====== DATA EXTRACT ======
Every row comes from one small tree of marks. The marks that hang from a mark follow it in brackets, in alphabetical order. Every link used is in the known rows. Which tree was each row made from?
Known rows
vifo(numu(gifa giri)): [-2.22  2.00  1.79 -1.49 -0.06 -0.12 -0.19  0.25  0.19  0.85  1.33  0.53
  0.63  0.38 -2.14 -2.22 -0.70 -0.39 -0.98  1.58]
dera(kivum(fefon)): [ 2.05  2.98  0.25  0.51  0.21 -1.30  2.83 -1.90 -0.89 -3.32  1.00 -2.53
  0.29 -0.44 -0.31  0.57  2.00  0.01  2.41 -0.35]
numu(gifa giri vifo(fefon(kivum))): [-3.32  4.33  5.25  2.08 -2.62  3.99 -1.57  0.52 -1.51  1.23 -0.40  3.84
 -1.01  0.71  1.85 -0.85  1.16 -1.94 -0.16  0.47]
dera(kivum): [ 2.26  3.02  0.70  0.03  1.16 -2.51  3.00 -1.09 -0.80 -2.73  2.49 -1.63
  0.51 -0.04 -0.91  0.23  1.80  0.53  0.89 -0.41]
numu(gifa giri vifo(fefon(kivum(dera)))): [-4.30  4.06  4.76  2.04 -3.27  4.21 -1.84  0.43 -1.15  1.28 -1.63  4.51
 -2.09  0.80  2.34 -0.03  1.07 -1.84  0.69  0.84]
pozukel(giri(numu(gifa vifo(fefon)))): [-1.55  3.35  1.33  1.47 -0.51  0.84  0.36  0.34 -1.47  3.39  1.44  0.53
  1.22 -0.37  0.49 -0.31  0.89  0.83 -1.00  2.34]
vifo(fefon(kivum)): [ 1.84  2.23 -1.70  1.72  0.18 -0.20  1.10  0.00 -1.83 -0.84 -0.15 -0.58
 -2.43 -1.46 -1.61 -0.63 -0.63 -2.39  0.74 -1.91]
fefon(vifo): [ 2.23  2.18  0.07  2.95  1.58 -4.52  1.05 -1.10 -1.63 -0.57 -0.04 -2.06
 -1.87 -1.85 -2.19 -1.18  0.69 -1.47  1.00 -2.56]
giri(numu(gifa vifo)): [-3.52  5.42  4.09  1.23 -1.11  1.71  0.78  0.98  0.46  1.92  0.09  1.72
  1.03 -0.59  0.65 -0.57  3.48 -0.13 -1.71  1.73]
giri(numu(vifo(fefon))): [-1.06  4.50  0.99  2.21 -0.53  2.08  0.53  0.10 -0.23  2.49 -0.50  0.41
 -0.05 -2.18  0.05 -0.65  2.52 -1.56 -0.59  0.65]
numu(vifo(fefon)): [ 1.44  4.16  0.16  4.07  0.41  0.26  0.15 -2.00 -0.93  0.94 -0.30 -0.01
 -0.68 -1.67 -0.45 -0.38  1.31 -1.76  1.98 -0.69]
giri(numu(gifa vifo(fefon))): [-3.41  4.92  2.99  1.27 -1.57  3.01  0.54  0.95 -0.09  2.88 -0.46  1.75
  0.97 -0.59  0.42 -0.77  2.72 -1.78 -1.24  1.55]
numu(gifa giri vifo(fefon)): [-4.30  4.96  4.76  1.79 -2.46  3.68 -1.47 -0.19 -1.24  2.47  0.07  3.54
  0.46  0.94  0.97 -0.96  1.47 -1.66  0.22  1.67]
numu(gifa giri vifo): [-4.35  5.64  6.15  1.71 -1.83  1.97 -1.16 -0.13 -0.55  1.23  0.72  3.50
  0.59  0.93  1.13 -0.73  2.42  0.45 -0.38  1.98]
gifa(numu): [-0.49  3.41 -1.27  0.45  1.50 -0.72  0.72  1.23 -0.34  0.41 -0.27  0.56
 -0.38 -2.96 -1.99  0.06  2.16  0.22 -1.91  0.61]
gifa(numu(vifo)): [ 0.15  4.17  0.34  2.62  1.33  0.35 -0.22  0.33  0.01  0.76 -0.98  1.32
 -0.52 -3.27 -0.12  0.30  3.18  0.08 -1.18  0.28]
dera(kivum(gifa)): [ 1.75  1.14  0.55  0.54  0.40 -2.46  3.19 -1.69 -0.99 -2.43  1.35 -0.91
  2.02  1.43  0.01  1.08  0.79  1.53  2.51 -0.41]
vifo(fefon(kivum) numu): [ 3.68 -0.27 -3.06  0.76  1.23 -0.29  0.60 -0.37 -0.77 -0.42 -0.40 -1.82
 -2.31 -1.94 -2.37 -1.82 -2.44 -3.35  0.75 -2.18]
vifo(fefon): [ 0.64  3.06 -2.26  1.38  0.41 -0.65  1.29 -0.85 -1.51  0.71  0.44 -0.99
 -0.52 -1.22 -2.80 -0.78 -0.25 -2.12  1.15 -0.32]

Which tree is each row?
[-0.28 -1.92 -2.04  0.16 -1.50  1.80 -0.97 -0.38 -0.93  0.73 -2.65  1.06
 -2.42 -0.22 -0.34 -0.49 -3.44 -2.18  2.43 -0.72] | vifo(fefon(kivum(dera gifa)) numu(giri))
[-2.12  1.29  0.04 -1.44 -0.87  1.97 -0.59  0.23 -0.69  2.41  0.47  0.55
  0.45  0.39 -2.47 -2.49 -1.93 -2.99 -0.21  1.31] | vifo(fefon numu(gifa giri))
[ 1.40 -0.06 -1.38 -0.14 -0.01  1.50 -0.75  0.30 -1.13  0.37 -0.18 -0.29
 -2.35 -1.46 -1.70 -2.17 -2.57 -3.07  0.03 -1.13] | vifo(fefon(kivum) numu(giri))
[ 2.82 -2.60  0.93  2.34  0.39 -2.60 -0.44 -0.44 -1.63 -1.36 -2.00 -0.67
 -2.67 -0.71  0.18 -1.33 -2.36 -1.42  1.51 -3.90] | fefon(kivum(gifa) vifo(numu(giri)))
[-0.25  0.98 -0.49  2.63 -1.01  0.61  0.14 -0.27 -1.59  2.28 -0.94  0.87
 -0.80 -0.81  2.03  1.31 -0.25  1.55  1.12  1.03] | pozukel(giri(numu(vifo(fefon(kivum(dera gifa))))))
[ 1.52  1.08  0.07  1.02 -0.57 -1.27  3.00 -2.55 -1.07 -3.01 -0.13 -1.84
  1.77  1.01  0.65  1.37  1.01  1.00  4.04 -0.36] | dera(kivum(fefon gifa))
[ 0.16  1.05  1.31  0.85 -0.70  1.76  0.95 -0.61 -1.28 -0.12 -0.36  1.51
  1.76  0.40  1.87  1.21  1.49  0.07  1.33  0.24] | dera(kivum(gifa(numu(giri vifo(fefon)))))
[-2.24  3.11  0.86  1.95 -1.19  4.03 -2.19  1.38 -0.85  1.69 -2.88  3.79
 -2.88 -2.89  1.60  0.72  2.02 -1.44 -0.80  0.49] | gifa(numu(giri vifo(fefon(kivum(dera)))))
[ 0.13  0.98 -1.60 -0.53  0.37  0.22  0.76 -0.44 -0.33  1.58  0.26 -0.95
  0.54 -0.12 -3.11 -2.13 -1.85 -3.30  0.48  0.24] | vifo(fefon numu(gifa))
[-4.09  1.35  0.44  2.10 -2.03  1.63 -1.22 -0.39 -0.09  1.73 -4.16  4.21
 -0.69 -0.56  2.01  2.49  1.31  1.78  2.27  1.71] | kivum(dera gifa(numu(giri vifo)))
[-2.17  3.23  0.87 -0.31  0.05 -1.14  1.31  1.05 -1.25  2.27  2.44 -0.10
  1.45 -0.07 -0.79 -0.37  0.68  2.30 -1.93  2.81] | pozukel(giri(numu(gifa)))
[ 1.67 -1.18 -0.02  3.77 -0.54 -3.61  0.58 -0.85 -1.77 -2.11 -3.85  0.10
 -4.31 -0.63  0.99  1.26 -0.88 -0.70  3.42 -3.98] | fefon(kivum(dera gifa) vifo)
[ 1.32  1.25  0.68  1.88 -0.51  0.66  1.81 -1.84 -0.65 -2.04 -1.62 -0.35
  1.72 -0.30  2.17  1.90  2.39  0.70  2.97 -0.19] | dera(kivum(fefon gifa(numu(vifo))))
[-0.29  1.31 -0.91  3.03 -0.14  0.83  0.20 -0.73 -0.84  1.62 -2.42  1.79
  1.26 -1.08  0.43  1.00  0.87  0.08  1.52  0.02] | kivum(gifa(numu(vifo(fefon))))
[-0.79  2.88  1.75  1.67 -0.60  1.09  0.25  0.88 -1.63  2.35  1.06  0.78
  0.03 -0.53  1.25 -0.12  0.64  0.63 -1.28  1.41] | pozukel(giri(numu(gifa vifo(fefon(kivum)))))
[ 1.12  0.97  2.29 -0.08 -0.44 -0.74  1.30 -1.35 -1.14 -2.21  0.21 -2.11
 -0.01  0.19  0.26 -0.75  0.95 -1.72  1.85 -0.88] | dera(kivum(fefon(vifo(numu(gifa giri)))))
[-2.09  4.39  2.06  1.75  0.08  2.13 -1.56  1.01 -0.42  1.57 -0.77  2.84
 -0.57 -2.78  0.50 -0.03  3.15  0.34 -1.87  1.38] | gifa(numu(giri vifo))
[ 2.08 -1.18  0.86  0.98 -0.61 -1.32  1.50 -2.55 -1.40 -2.22 -0.99 -2.22
  0.82  0.66  0.94  0.16 -0.19 -0.62  3.94 -1.45] | dera(kivum(fefon(vifo(numu(giri))) gifa))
======
• [TASK DESCRIPTION]
As the answer, set down only the lines from the data above between the one holding "vifo(fefon(kivum)): [ 1.84" and the one holding "fefon(vifo): [ 2.23", inclusive, exactly as they read.

• [EXERCISE OUTPUT]
vifo(fefon(kivum)): [ 1.84  2.23 -1.70  1.72  0.18 -0.20  1.10  0.00 -1.83 -0.84 -0.15 -0.58
 -2.43 -1.46 -1.61 -0.63 -0.63 -2.39  0.74 -1.91]
fefon(vifo): [ 2.23  2.18  0.07  2.95  1.58 -4.52  1.05 -1.10 -1.63 -0.57 -0.04 -2.06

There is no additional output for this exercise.